Les artisans de Diaconia 2013 veulent aussi reconnaître dans des propositions solidaires ayant essaimé cette dernière décennie un ADN Diaconia 2013 : les différentes formes de colocations partagées, comme celles de Lazare, qui font cohabiter des jeunes actifs et des personnes issues de la rue, ou encore les maisons de Simon de Cyrène et l’hébergement solidaire en hiver, qui se développent dans de nombreux diocèses non pour mettre à l’abri seulement mais pour créer des rencontres.
« Diaconia s’était aussi inscrit dans un contexte où la société civile et les pouvoirs publics commençaient à vouloir mettre la parole des plus précaires au cœur de leur dispositif de décision », souligne Daniel Maciel qui a vu cette tendance exploser en 30 ans d’engagement professionnel dans ce domaine. « Partout on prend conscience qu’il faut les inclure au niveau de la réflexion et de l’élaboration des projets pour que ceux-ci réussissent.
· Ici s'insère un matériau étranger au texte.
One turn moves every row onto another: examples first, then more rows asked:
j_401: [ 0.60 -2.62 -1.89  0.57  0.35 -0.90 -1.55  0.10  0.35 -1.49  0.39  0.10
 -1.04 -0.37 -0.38 -0.13  0.02 -0.22 -1.02  0.46 -0.40  0.86  0.42  0.69
  0.71 -1.00  0.46 -0.60 -2.56 -0.26  1.06  1.31 -1.23  0.86 -0.23 -0.36
  1.05  1.06 -0.26  0.05  1.01  0.94 -0.84 -0.45  0.30  1.62 -0.68 -0.37
  0.71 -0.58  0.06  0.71 -0.12 -0.67  2.59  0.60 -0.29  0.72  0.00  1.07
  0.07 -1.15 -1.30  0.70 -0.32  0.50]
j_594: [-1.01  0.06 -1.79  1.26 -0.05 -1.96 -0.24  0.62  0.25  0.64 -0.51 -0.58
  0.28  0.53 -0.67 -1.56 -0.40  1.17  0.06  1.70  0.60 -0.20 -1.70  0.74
 -0.97  0.75  0.93  1.49  0.82  1.06 -0.42  1.13  1.68  1.13  0.54  1.32
  0.53 -0.92  1.14  0.65  0.23  1.00  1.19  0.93 -0.66  0.32  0.06  1.44
  1.93 -0.67  1.48 -0.65  1.19 -0.12 -0.48 -0.81  1.34  0.68  0.90 -1.06
 -0.33  0.01  0.30 -0.36 -0.87  0.05]
j_458: [ 0.49 -0.75 -1.20 -0.27  0.84  0.10 -0.49 -0.61 -0.78 -0.48 -0.97 -0.69
  1.65  0.11 -3.00  0.36  1.00  1.87  0.23 -0.32  1.18  0.75 -0.60 -0.12
  1.21  0.01  0.93  0.10  0.35 -0.17  1.12  1.09  2.59  0.58  1.43 -0.04
  0.88  0.04 -1.09  1.17  0.40  0.75  0.57  0.14 -0.12  0.55  0.90  0.44
  1.32 -2.76 -0.43 -1.34  0.54 -0.83 -0.30 -0.32 -0.74  0.92 -0.48  1.25
  0.38 -1.29 -1.34 -0.76 -1.35 -1.60]
j_354: [ 1.37 -0.55 -1.72  0.10 -0.62 -0.44 -1.82 -0.14 -0.98 -0.99 -1.04 -0.28
 -0.58  0.04 -0.12  0.17  0.33  0.70 -0.42  1.07 -1.60  0.12 -0.20 -0.57
  1.33  0.28  1.06 -0.90 -0.21  0.29 -1.69 -0.37  1.36  1.82  1.37 -0.08
  1.51 -0.84  1.94 -0.12 -0.67  1.71 -0.17 -0.26  0.54 -0.38 -0.12 -1.92
 -0.74 -1.16  0.30 -0.50  0.49  0.06  0.52  0.52  0.51  0.49  1.22  1.89
  0.53  1.71 -1.58 -0.86 -0.98  0.68]
j_642: [-0.45 -0.23  1.97 -0.87  0.70  0.35 -0.75 -0.79 -1.66  0.49  0.59 -1.25
 -0.77  0.85 -0.98  1.62  0.70 -0.78 -0.52 -0.38 -0.98  0.30  0.54 -1.00
  1.34  0.02 -1.28  0.37  0.13  1.36 -0.18  0.02 -0.38  0.92 -0.88  1.07
  0.86  0.67 -2.58  0.40  0.29  0.05  0.22  0.23  1.35  0.58 -0.12 -0.79
 -0.51 -0.81  0.31 -0.64 -0.83  0.62  0.15 -0.63  0.18  0.96  0.95  0.10
  0.61  0.37 -2.31 -0.27  1.05  0.02]
j_198: [-0.57  0.33 -0.09  0.11  0.79  0.89 -1.13  1.81 -0.09  0.41  0.45 -0.32
  1.79  1.26 -0.35 -0.71 -2.41 -0.31  0.46 -1.58  1.11  0.81 -0.19  0.49
 -0.50 -0.37 -0.25 -1.63  1.51  0.23 -0.19  0.95  0.67 -0.90  0.07  1.14
  0.16  0.51 -0.82  0.18  1.00 -0.08 -0.54  0.24 -0.53 -1.14  0.11  1.38
 -1.47  0.68 -0.35  0.15  1.34  0.25 -0.91 -0.82 -1.12  1.02 -1.87 -1.03
  0.17 -0.59  1.40  0.53 -0.46  0.42]
j_225: [-0.24 -0.20 -1.71 -0.23 -0.40 -0.07 -1.01 -1.85 -0.50 -0.42 -1.29 -1.23
  2.56  0.71 -1.48 -0.74  1.12  1.54  0.36  0.31  0.52 -0.37  0.66  0.26
  0.79  0.97  0.11 -0.33 -0.43  0.81  1.67  0.50  1.68  1.62  2.20  0.71
  0.00  0.36  0.41  0.59  0.41 -0.87 -0.77 -0.57  0.71  1.42  0.10  0.69
  1.23 -2.70 -0.12 -0.86  0.70 -1.12  0.38 -0.05 -0.62  0.62 -1.24  1.43
 -0.17 -0.66 -0.69 -0.87 -1.42 -1.44]
j_634: [-0.34 -0.37 -0.25 -0.07  0.08 -0.55 -0.96 -0.63  0.82  0.24  0.00  0.04
  0.50 -0.07  0.26 -1.13  0.98 -1.30  1.25 -0.24  1.92 -3.05 -0.13  0.04
 -0.02 -0.77  0.50  2.35  1.78 -0.23  1.05 -1.31 -1.00 -0.71  0.24 -1.16
 -0.86 -0.90 -0.03 -0.21  0.68  0.42  0.90 -1.53 -0.17  0.25 -0.01  0.36
  0.49 -0.27  0.30  0.09  1.88  0.51  0.27  1.51 -1.79  0.69 -0.37 -0.90
 -1.18 -0.48 -0.47 -0.84  0.26  0.13]
j_806: [-0.01  0.02 -1.63  1.01 -0.85 -0.51  0.63  0.68  0.06 -0.03 -1.65 -0.20
 -0.01  1.26 -1.06 -1.53 -1.16  0.14  1.76  1.03  0.94  0.96 -2.33  0.75
 -0.11  0.59  0.75  1.45  0.74  1.17 -0.02  0.05  2.73  0.97  0.88  0.39
  0.92 -0.62  1.75 -0.59 -0.04  0.45 -0.08  0.31 -1.11 -0.87 -0.03  0.40
  0.44 -0.29  2.26 -1.21  0.39 -0.87  0.48  0.06  1.70  0.18  1.38 -0.85
  0.53  0.28 -0.81  0.65 -0.78 -0.43]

Et ce chemin amène non pas seulement à parler des problèmes mais à vivre une vraie fraternité pour trouver des solutions. »
Le plus grand défenseur de l’esprit de Diaconia 2013, aux yeux de Gilles Rebêche, c’est le pape François ! Il a été élu quelques semaines avant la rencontre, et les inscriptions avaient bondi à ce moment-là. « Il a enchaîné les textes insistant sur cette “clameur des pauvres”, soulignant que “tout est lié” ! » Le rassemblement Fratello à Rome en 2016 a conduit de nombreux groupes venus à Diaconia trois ans plus tôt à faire le chemin jusqu’à la ville sainte. « Et puis, c’est un joli clin d’œil, qu’il vienne à Marseille, là où la diaconie est bien implantée, pour cet anniversaire ! », ajoute le diacre qui espère bien que certains groupes pourront le rencontrer.
C’est à Lourdes, cet été, que la « famille Diaconia 2013 » célébrera les dix ans de ce rassemblement qui a converti bien au-delà de ceux qui étaient venus. Le festival Célébrons la fraternité est prévu du 6 au 11 août, autour de la fête de saint Laurent. Au programme, des sacrements et des chants, de la joie et du partage : on ne change pas une recette qui marche.